As the Catechism states, children are not only the “supreme gift” of marriage, but they also “contribute very substantially to the welfare of their parents.” This becomes especially clear as the parents age. The many challenges of raising a large family give way to the irreplaceable joys of watching one’s children growing into mature adults who often count their siblings among their closest friends. Then there are the happy family reunions, the joyful family dinners and birthdays, the births of grandchildren. Even as they physically age, many parents of large families scarcely seem to get older: they are surrounded by so much life and love that they maintain an astonishing youthfulness of spirit into old age. Nor do they face the dark prospect of spending their declining years alone. They live in the happy confidence that their children will care for them, and that they will always have the lively presence of their grandchildren to lighten their twilight years.

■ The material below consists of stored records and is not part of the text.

These are the activations of a small neural network, seen along a few directions. Each row is one input.
In each table, some parts of the input vary, and every possible input appears once, in random order.
A made-up example of a description, with smaller parts first: line(6) and (point or ring(11) or (values(3) and ring(8))).
Shared parts are said once, and a part with two or three values counts as separate values.
In the rows, zero is written as 128.

Other details of the inputs vary at random and push rows far along three fixed directions, the same in every table; ignore that.

A family of inputs:
R1: [154 160  90 175 120  55  98 135 139 142 130]
R2: [ 97 110 114 128 134 151 135 150 176 125 139]
R3: [ 88 111 152  90  94 132 119  73  50 139 206]
R4: [108 131 180 127 110 152 130  55  59 104 212]
R5: [ 88 103 119 114 155 140 122 139 169 121 124]
R6: [152 144 170 100 105 157 189 142 110 133  47]
R7: [107  99 126 110 150 140 113 159 167 116 139]
R8: [145 161  76 174 135  57 103 142 122 138 126]
R9: [105  89 131 126 134 141 114 149 172 126 133]
R10: [ 88 104 108 129 140 147 134 157 158 114 131]
R11: [184 152 191 127 149 182 194 133  99 103  69]
R12: [184 142 165 100 106 179 172 154 107 129  64]
R13: [ 91 129 145  90  77 136 136  63  72 134 218]
R14: [159 163  80 171 132  60 103 144 132 140 138]
R15: [103  95 123 123 139 144 123 138 179 129 132]
R16: [ 84 102 124 136 129 143 118 165 155 119 128]
R17: [ 98 104 127 133 126 146 118 168 165 122 140]
R18: [109 122 169  71  89 129 124  69  64 132 200]
R19: [152 148  80 168 148  55  97 132 122 145 123]
R20: [164 168 114 211 162  75  95 121 126 117 138]
R21: [159 133 187  84 118 146 168 144 104 129  44]
R22: [103  98 135 115 144 138 106 159 168 121 136]
R23: [ 89  92 120 127 142 141 123 135 169 126 121]
R24: [241 202 121 141 111  93 157 123  78 153  58]
R25: [ 95  99 119 140 121 156 108 145 163 114 122]
R26: [ 90  96 114 125 150 146 128 137 166 130 125]
R27: [ 91 124 156  73  98 127 131  56  63 131 189]
R28: [176 153 199 131 138 177 189 121 111 107  61]
R29: [102 106 111 126 137 150 133 160 168 117 143]
R30: [151 165  67 179 134  76  99 113 135 144 119]
R31: [178 139 172  75 132 156 181 148 111 130  63]
R32: [108 109 109 133 131 168 122 139 178 123 136]
R33: [105  91 130 126 139 145 112 158 166 129 137]
R34: [161 156  79 165 147  61 106 117 144 156 131]
R35: [ 93  98 116 111 159 139 121 148 161 113 128]
R36: [156 160  71 179 132  73  90 131 123 136 123]
R37: [164 187 104 137  74  66 104  32  42 157 203]
R38: [102 105 122 111 152 143 122 141 179 124 135]
R39: [149 155  85 156 153  48  91 133 125 137 122]
R40: [ 94 121 163  76  98 128 120  77  49 132 193]
R41: [167 140 172 107 102 174 166 152  96 131  49]
R42: [ 83 108 111 131 137 148 135 147 166 122 127]
R43: [109 101 123 137 118 160 107 148 173 117 133]
R44: [178 156 193 129 146 182 195 123 108 111  65]
R45: [100 103 103 134 138 163 121 146 159 112 129]
R46: [227 198 143 122 120  64 153 113  91 158  50]
R47: [106 115 139  80 102 138 134  66  62 138 222]
R48: [ 90  87 128 130 137 138 114 146 162 123 122]
R49: [ 93 127 139  97  78 151 127  53  64 130 197]
R50: [ 96  91 111 123 153 145 127 147 158 122 129]
R51: [184 151 198 129 144 180 186 140  95 103  69]
R52: [166 161  84 180 122  75  83 134 134 144 132]
R53: [ 83 100 125 136 124 140 120 156 162 116 124]
R54: [166 150  83 165 145  58  97 135 133 148 135]
Description of these inputs: ring(6) and (point or (values(2) and line(4))).
- The inputs of R5 and R35 match in every part but the ring(6) part. If R30 is changed in the same way as R5 into R35, which row does it become? => R45
- List by row number the other rows that have the ring(6) part in common with R28. => R6, R13, R15, R23, R27, R37, R46, R49
- Which other rows does R9 become when the values(2) part takes its other values? List them by row number. => R48
- Start at R53 and move only the ring(6) part, one step at a time. The first step leads to R6. Which rows follow, in order? => R42, R10, R8, R16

It is true, as Pope Francis says, that, “it takes courage to start a family.” To bring a child into the world is a powerful act of defiance against the uncertainties and tragedies of life. Parenthood is the greatest act of hope, a resounding affirmation that life is worth living and full of meaning, that God’s creation is good, and that love is always fruitful and self-transcendent. To start a family is to open wide one’s arms to uncertainty and possible heartbreak; but to do so with a deep faith in the prevailing power of God’s providence, is to invite authentic joy into one’s life.

These young couples who are “practicing” parenthood by having pets will never know the joy of the first time when their child says, “I love you”! They will never know the subtle, rich and deeply rewarding pleasure of working side-by-side with one’s spouse in the most magnificent of all human tasks – that of cooperating with God in creating and nurturing new life!  They will not learn that the glamour of this world leads only to boredom, disillusionment, and estrangement, and that the only path to the lasting love every heart craves is the sacrificial gift of self to another.

To all couples, and especially to young couples, I would urge that you do not allow yourselves to be overwhelmed by the anti-child pessimism of our age. Have courage! Have hope! Starting a family is daunting. But God’s grace is great! Learn to pray together as a couple, and then make that supreme act of hope and start a family. You will find great challenges; you will be stretched; you will experience moments of difficulty. But if you persevere in hope and love, nurturing the sacrament of your marriage through prayer, you will also experience greater rewards and joys you can now imagine.